Class Count


  • public class Count
    extends java.lang.Object
    PTransforms to count the elements in a PCollection.

    perElement() can be used to count the number of occurrences of each distinct element in the PCollection, perKey() can be used to count the number of values per key, and globally() can be used to count the total number of elements in a PCollection.

    combineFn() can also be used manually, in combination with state and with the Combine transform.

    • Method Detail

      • globally

        public static <T> PTransform<PCollection<T>,​PCollection<java.lang.Long>> globally()
        Returns a PTransform that counts the number of elements in its input PCollection.

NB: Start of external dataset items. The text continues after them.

One turn sends every row of this set to another row. A few are shown first. Where does it send the rows asked after them?
zeza: [ 24   5  31  22  47  38  -6 -10  -5  -5 -23   4 -35  -7 -40 -19]
Gugi: [ 12 -12   4 -38  14 -44 -13  49 -12   0  -3 -10  -5   6 -23 -21]
lede: [-43  -2  21 -10  16   4   2  -4  -4 -17 -15  10 -11   5  34  -2]
komu: [  6  11 -13 -18 -32  51 -15   2 -21   0 -13   0  -4   6  39  -7]
nomu: [ 12  21 -21 -27  23 -39  17   8  18   4  30  13 -23  18  30  11]
degeg: [ -4  23 -12 -25 -19  51 -13   1 -14   6 -14  -2   1   4  37  16]
Nopom: [-24   0  -3 -12 -13  16  23  20  22 -19  19  26 -17  25  15 -10]
lero: [ 45  -1  31 -30  28 -40  -2  11  -7  17 -20  13  30  14 -17 -16]
filof: [ 47  -4 -16  39 -26  -4 -14 -36 -24  -2  -4 -23 -12  -1 -31  19]
bupo: [ 38   0   8 -13  -7 -45   1  54  -1  17   1  -2  15  14 -27   9]
nuzud: [ 25 -39   6 -21  -3 -53 -11  11 -17  14 -13   2  -1  36 -19 -14]
fuso: [ 82  -5  -4 -24   7  26  -2 -21   2 -29  11  -5 -44  22   3 -30]
Pakeg: [ 69  19  23   8   3  30  -4 -53  24 -12   5 -15  -2  10 -18  -9]
sozi: [ 63   6  -3  20  -3   7  -3 -62 -11  -1  -6   1   5   5 -33   0]
memu: [ -5  18  25   4  -8  17  15  28  -1 -28  -4  18   2 -11  33 -36]
ror: [  7  17 -13 -32 -19  57  -6  -9  -7   3  -9  12   0  15  33  -4]
Zir: [ 27  11  13  32  19  38   1  27   8  -6  -1  -4 -44  -7 -50   1]
sig: [  9   6  -3  -4  20 -53  -6   5 -22  -5   1 -10 -25  -5  52  -6]
Serog: [ 38  20   7  20  -8  14 -13 -17  24  -5  13 -43 -16   0 -20  47]
mut: [ 20  -1  10 -50  28 -37  -6  40  -1   2  -3   2   6   8 -29 -22]
kikid: [  9 -24   6  27  20  29 -10  -6  -6  -6 -10  -5 -59  13 -45  -6]
Fikov: [ 54   2   4   5   1   5 -28  12 -28 -29 -11 -50 -49 -15  19  10]
pakov: [ 21 -18   8 -47  19 -40 -10  33 -10  -2  -7   3  -2  13 -25 -40]
Dif: [ 45  24   4 -35  43  17  -7 -15  16 -14   6 -26 -35   7  -1  45]
beb: [ 47  21  -5 -11  10 -32  15   9  -2 -10  18  21 -14   4  43 -45]
Musot: [ 45 -18  13  32 -23   9 -28 -43  -7 -17  -6 -42 -29   7  -4  -3]
bime: [ 52  29  -6  25  -3   4  -2 -32  -3   6   1 -15   7  -8 -37  39]

Zir moves to zeza
lede moves to Nopom
fuso moves to Fikov
Now these:
nuzud moves to bupo
ror moves to komu
bime moves to sozi
Serog moves to Pakeg
mut moves to pakov
beb moves to sig

One turn sends every row of this set to another row. A few are shown first. Where does it send the rows asked after them?
rut: [ 47 -11 -24 -16  27  31 -33   3  -6  36 -25   5   3 -10 -10   5   9  -1
  -2 -11 -30]
Kedod: [ -3  49 -10  -8  27 -37  -1 -23  -1  -8  17   9 -14  25  19  -8   3 -20
   3 -27  39]
Mumer: [-21 -14   3  10 -14 -41  41   3  19   9 -52 -13  24  10  -2   0 -17  -5
   6   7 -17]
gekan: [-21 -11  12   0 -39  11  30 -39  45  -7  25   5 -32  11   5  -1  31 -20
  25  -2  -2]
dapa: [ 28 -14 -33 -15  17  30 -26  -2  23  32 -28   6   4   8 -19  -1  23 -12
 -25 -24 -26]
zezok: [  6  49  -9  -9  31 -35  -5 -22 -14  -5  20  10 -15  18  24  -4  -2 -17
  13 -19  39]
fipa: [-43 -22 -13 -24 -40  27  -6  37 -19 -10   4  37  -6 -16   0 -13  -5  13
  -9   8  34]
Nus: [-36  12  -3   8  -7  14 -45  19   0 -16  23  33   1  15 -52   2 -29   7
   2  -9 -19]
sugok: [ 10 -20  15   1  19 -20 -16 -24   9  -4   1 -20 -14 -17  29  11  56  -4
 -23  47  -9]
Vesim: [ 12  -7  24  -1 -22  15  16 -33  -6   1  31   5 -32 -17  21  11   8  -5
  62  22  -6]
regu: [ -4 -11  22   1  16 -27  -8 -18  24  -5  -8 -21 -12 -16  21  10  60  -1
 -33  34 -10]
Der: [-39 -22 -14 -24 -38  29  -8  36 -23 -10   6  36  -6 -17   1 -12  -6  13
  -4  11  34]
zele: [ 15 -25  -3  10  -2 -27  22  -6 -23  13 -32 -11  21   0  18   7 -33  -4
  36  37 -15]
sule: [-40 -19 -10 -25 -37  27  -6  40 -22  -9   3  37  -5 -19   0 -12  -7  16
  -5   9  33]
Nepa: [  5  -7  30   0  21 -28 -11 -12   6  -2 -10 -22 -11 -30  24  14  51   8
 -21  41 -13]
kes: [ -1 -43 -31  13 -17 -18  26 -27  14   7 -23  -6  19  36  14  -6 -11 -30
   9  27  -7]
fivez: [ -1  55   0 -10  31 -42   0 -15  -9  -5  13   8 -13  15  18  -4  -1 -13
   8 -26  36]
lamef: [-26   9  -5   8  -4  17 -50  17 -13 -15  29  34   0  10 -46   4 -33   8
  12   0 -19]
toge: [ 27   3 -11 -16  23  17 -21  17  13  35 -41   2   7 -15 -23   5  14   6
 -17 -30 -33]
nodi: [-31   4 -13   9  -8  20 -50  10  -2 -17  31  37  -2  20 -46   0 -27   0
   5  -2 -16]
bogas: [-22  18  51  -2 -27 -10  37  -7  23  -1   1  -2 -27 -28  -2  10  13  11
  40  -9 -13]

fipa moves to Der
rut moves to toge
nodi moves to lamef
Now these:
kes moves to zele
Vesim moves to bogas
zezok moves to fivez
sugok moves to Nepa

        Note: if the input collection uses a windowing strategy other than GlobalWindows, use Combine.globally(Count.<T>combineFn()).withoutDefaults() instead.

      • perElement

        public static <T> PTransform<PCollection<T>,​PCollection<KV<T,​java.lang.Long>>> perElement()
        Returns a PTransform that counts the number of occurrences of each element in its input PCollection.

        The returned PTransform takes a PCollection<T> and returns a PCollection<KV<T, Long>> representing a map from each distinct element of the input PCollection to the number of times that element occurs in the input. Each key in the output PCollection is unique.

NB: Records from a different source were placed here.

Each named turn below is shown by a few rows before and after it. Which turns, in which order, take the first row of each later pair to the second? The first pair is answered.
E (before => after):
-1,5,-10,-9,-11,-2,10,7,-7,-1,7,-1,5,-9,10,6,-10,-10,8,-1,8,3,-4,-9,0,-5,8,-7,8,0,-4,0,-7,-5,4,-1,-4 => -2,10,-11,-10,-9,0,11,7,-9,-1,11,0,2,-5,10,6,1,-13,9,-3,4,2,-2,-10,0,-5,0,-6,6,-1,-10,3,-3,-4,0,-2,1
-28,15,-19,7,3,-9,17,20,-16,-3,-18,5,-11,-1,-5,-2,-5,-8,-1,-5,-2,7,-8,6,-20,0,12,-16,-1,1,-9,-7,-6,5,-5,-9,9 => -30,15,-19,1,7,-4,14,17,-17,-4,-19,6,-15,2,-10,0,9,-7,-2,-7,-4,5,-9,4,-12,7,3,-8,-10,-3,-12,1,1,4,-2,-13,13
19,-1,-3,15,-1,-11,0,1,-2,-1,10,3,10,-13,10,-13,-22,15,6,5,-3,4,0,2,-9,-16,10,-2,23,6,1,-12,-21,5,2,16,-8 => 10,17,-8,15,3,-6,5,1,-7,2,23,7,0,3,14,-12,11,4,11,-3,-14,4,9,-2,-12,-17,-12,-2,17,2,-15,-7,-10,9,-17,13,8
Y (before => after):
-5,-14,-7,-29,4,0,-16,-5,2,0,0,-11,1,20,-10,8,0,-13,-4,8,-15,-10,-15,11,3,-4,-11,-7,-16,10,6,-9,-6,4,13,-6,-1 => -4,-15,-9,-23,6,-1,-19,-6,6,2,-1,-11,0,20,-11,8,7,-10,-4,13,-17,-8,-17,8,2,-5,-16,-1,-15,9,7,-10,-6,6,11,-6,2
-1,-9,2,-10,8,2,-5,-6,0,4,-10,-2,-8,-3,-8,7,11,0,4,9,-3,-6,1,-8,13,13,-8,14,-17,-12,10,9,11,-1,13,-2,10 => 4,-18,3,-5,6,-2,-7,-6,3,4,-15,-4,-2,-10,-8,5,-5,6,3,13,1,-4,-2,-6,11,9,4,11,-10,-8,17,3,3,-2,19,1,4
7,-23,7,-27,3,-5,12,3,-6,-3,-19,-16,-1,1,-4,-7,-16,9,-9,-15,10,-10,-1,-10,6,-8,37,-17,10,6,-10,-5,-2,5,13,1,-14 => -4,-4,3,-36,10,5,13,1,-13,-3,-8,-11,-13,18,-4,-4,24,0,-8,-25,0,-13,7,-14,10,-1,8,-11,-5,-1,-26,9,16,7,0,-6,2
-10,24,10,15,-5,-3,-7,17,10,-3,3,-1,-18,8,3,-11,16,25,9,-10,-9,-2,-4,-17,-2,-7,-17,7,5,-2,4,-10,12,10,-7,-8,-9 => -4,13,13,17,-11,-8,-7,18,13,-5,-4,-4,-11,-2,3,-13,-12,29,8,-7,-3,-1,-7,-13,-4,-11,3,1,13,5,15,-19,2,8,3,-4,-21
M (before => after):
-1,-10,-2,-9,-40,11,0,-4,-12,-13,7,-14,-7,12,-9,-6,26,14,12,4,-5,-1,-5,5,-12,15,-8,-9,-6,-1,2,14,20,-8,31,-13,-1 => 2,-12,-4,-4,-39,9,-2,-6,-9,-12,5,-14,-7,11,-10,-6,29,18,14,8,-6,1,-7,3,-12,16,-9,-5,-3,-3,5,12,18,-7,30,-12,0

        The returned transform compares two values of type T by first encoding each element using the input PCollection's Coder, then comparing the encoded bytes. Because of this, the input coder must be deterministic. (See Coder.verifyDeterministic() for more detail). Performing the comparison in this manner admits efficient parallel evaluation.

        By default, the Coder of the keys of the output PCollection is the same as the Coder of the elements of the input PCollection.

        Example of use:

        
         PCollection<String> words = ...;
         PCollection<KV<String, Long>> wordCounts =
             words.apply(Count.<String>perElement());